Yoga & Meditation Waiver and Release of Liability

1. Assumption of Risk

I understand that participation in yoga and meditation involves inherent risks to my physical and mental health. These risks include, but are not limited to physical injuries as a result of falls, strains, sprains, dehydration, or injury due to equipment failure, weather, or the negligence of myself or others as well as mental and emotional effects including the surfacing of past traumas, psychological distress, or mental disorientation.

Altered States: Drowsiness, lightheadedness, or altered states of consciousness common in meditation. I accept full responsibility for my safety during and immediately following these sessions, including my ability to safely operate a motor vehicle.

I voluntarily assume all risks, known and unknown, and accept full responsibility for any injury, death, or property damage resulting from my participation.

2. Medical Attestation

I affirm that a licensed physician has verified my physical health to participate in this program. I acknowledge that yoga and meditation are not substitutes for medical examination, diagnosis, or mental health counseling.

I will notify the instructor of any medical conditions, physical limitations, or pregnancy before class. I have no physical impairments or illnesses that would endanger myself or others.

3. Release of Liability & Indemnification

In consideration for being permitted to participate in classes offered by Esther Smith and Sara Lancaster (Lancaster Group LLC), I hereby release and hold harmless the aforementioned parties, their agents, and employees from any and all liability, claims, or actions arising out of my participation, including those attributed to negligent acts or omissions.

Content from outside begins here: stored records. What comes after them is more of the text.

Below is a small trained network, with its code and all its weights. Each question gives an input and a class and asks what happens when units are switched off, that is, made to give their printed mean instead of their output.

import numpy as np


def w(rows, s, z=0):
    codes = np.array(rows[::2]) - 128.0
    scale = np.full(codes.shape[1], s)
    scale[-1] = z or s
    return codes * scale


def f(y):
    return np.maximum(y, 0)


def log_softmax(a):
    a = a - a.max(-1, keepdims=True)
    return a - np.log(np.exp(a).sum(-1, keepdims=True))


def net(x, mask):
    res = np.array(x, float).reshape(1, 5) / 4 @ E
    y = f(res @ A[0][:, :-1].T + A[0][:, -1])
    res = res + np.where(mask, y, B[0][:, -1]) @ B[0][:, :-1]
    return log_softmax(res[-1] @ U[:, :-1].T + U[:, -1])


A, B = {}, {}
E = w([
[66,41,128,188,103,2,119,35,72,106],'x0',
[149,126,142,120,118,135,130,109,118,134],'x1',
[218,83,68,198,40,141,112,136,226,57],'x2',
[196,23,165,189,220,158,145,129,164,199],'x3',
[106,125,138,132,121,142,119,126,128,137],'x4',
],0.0095)
A[0] = w([
[105,209,182,3,222,206,194,173,118,170,162],'neuron 0',
[94,171,102,94,66,83,118,90,35,69,255],'neuron 1',
[66,111,194,100,214,72,148,83,70,185,132],'neuron 2',
[134,194,81,67,46,153,103,170,139,37,182],'neuron 3',
[150,19,164,195,251,121,149,109,123,197,182],'neuron 4',
[208,100,169,179,191,198,156,159,191,156,161],'neuron 5',
[161,196,100,53,80,220,142,187,189,64,175],'neuron 6',
[59,153,130,84,91,83,137,112,79,101,191],'neuron 7',
],0.0067,0.0045)
B[0] = w([
[91,61,200,255,53,56,171,48,221,22,250],'neuron 0',
[90,132,176,86,149,87,134,64,142,110,223],'neuron 1',
[102,158,100,142,147,104,101,141,42,224,210],'neuron 2',
[149,179,126,166,120,67,22,90,110,176,212],'neuron 3',
[155,119,119,216,124,158,160,142,70,177,219],'neuron 4',
[183,99,63,139,182,208,158,226,134,96,203],'neuron 5',
[159,179,67,169,114,152,16,139,76,175,224],'neuron 6',
[59,125,185,74,169,100,109,77,124,115,198],'neuron 7',
],0.0075,0.014)
U = w([
[111,138,150,138,74,73,114,99,197,21,208],'0',
[141,191,103,148,126,132,83,148,70,233,103],'1',
[140,63,133,192,107,130,218,136,159,85,237],'2',
[181,139,85,85,157,214,146,207,167,112,1],'3',
[80,138,152,2,161,108,146,120,91,138,65],'4',
],0.0091,0.0016)

Each question gives the input, the list of numbers given to net, and the class t.
The units are the neurons (one row each of A and B). Each row of codes is followed by its name. A weight is (code - 128) times the scale printed after its matrix; where a second scale follows, it is the last column's (A, B and U).
mask holds one flag per neuron, in row order. A switched-off neuron (its flag False) gives its mean, the last column of its row in B, instead of its output. The means were averaged over made-up inputs and are rounded, as every weight is.
A unit's drop is (log p(t) with every unit on - log p(t) with that unit switched off) / (log p(t) with every unit on - log p(t) with every unit switched off).
The circuit of an input: a set's keep is (log p(t) with only the set's units on - log p(t) with every unit switched off) / (log p(t) with every unit on - log p(t) with every unit switched off). Starting from all 8 units, units are removed one at a time, each time the one whose removal leaves the highest keep (on an exact tie, the one counted first), for as long as the keep stays at least 0.8.
circuit, biggest first: the units of the circuit, biggest drop first
top k neurons: the k neurons with the biggest drops, biggest first
drop when u is switched off: that unit's drop, to one decimal
input [-2,4,6,3,-6], class 3: circuit, biggest first	(neuron 0; neuron 5)
input [7,-3,0,-8,-5], class 4: circuit, biggest first	(neuron 0; neuron 7)
input [-2,6,5,-4,-2], class 1: top 2 neurons	(neuron 0; neuron 6)
input [-3,3,3,5,-1], class 3: circuit, biggest first	(neuron 0; neuron 5)
input [-6,3,0,-4,-1], class 0: circuit, biggest first	(neuron 0)
input [-1,-7,-8,7,3], class 2: top 2 neurons	(neuron 0; neuron 6)
input [-7,-7,6,2,6], class 3: top 2 neurons	(neuron 5; neuron 2)
input [4,5,-3,-1,6], class 4: circuit, biggest first	(neuron 6; neuron 0; neuron 3)
input [-1,-5,1,-5,6], class 1: top 2 neurons	(neuron 0; neuron 3)
input [2,3,-8,-5,-3], class 4: top 2 neurons	(neuron 2; neuron 7)
input [-8,2,4,-7,8], class 1: top 2 neurons	(neuron 6; neuron 3)
input [-6,4,-1,-6,2], class 0: top 2 neurons	(neuron 0; neuron 2)
input [-3,2,3,-5,8], class 1: top 3 neurons	(neuron 0; neuron 6; neuron 3)
input [-5,2,-1,8,8], class 2: circuit, biggest first	(neuron 0)
input [8,-7,0,0,-8], class 4: top 2 neurons	(neuron 0; neuron 6)
input [-7,-2,1,6,7], class 3: top 3 neurons	(neuron 5; neuron 6; neuron 1)
input [0,-2,5,7,-7], class 3: top 2 neurons	(neuron 0; neuron 5)
input [-2,-1,8,-4,-8], class 1: top 2 neurons	(neuron 0; neuron 6)
input [2,0,-5,-7,1], class 4: top 2 neurons	(neuron 7; neuron 2)
input [-1,-3,5,0,-7], class 1: circuit, biggest first	(neuron 0)
input [-6,2,6,-1,-3], class 1: top 2 neurons	(neuron 6; neuron 3)
input [-8,-1,-5,-6,-8], class 0: drop when neuron 0 is switched off	1.6
input [-8,7,-6,7,-2], class 2: drop when neuron 0 is switched off	1.1
input [-7,-8,-7,2,-2], class 2: drop when neuron 0 is switched off	1.0
input [-6,8,8,5,-3], class 3: drop when neuron 5 is switched off	0.2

I agree to indemnify and hold these parties harmless from any injury or damage I may cause to myself or others through my own negligent or intentional acts.

4. Arbitration & Governing Law

This agreement is governed by the laws of the State of Colorado. Any dispute shall be submitted to binding arbitration in Arapahoe County, CO, within six months of the incident. I hereby waive my right to a trial by jury and agree to share the costs of the arbitrator.

5. Acknowledgement

I have read and understood this document. I understand that by signing, I am waiving valuable legal rights and that this agreement is intended to be as broad and inclusive as permitted by Colorado law.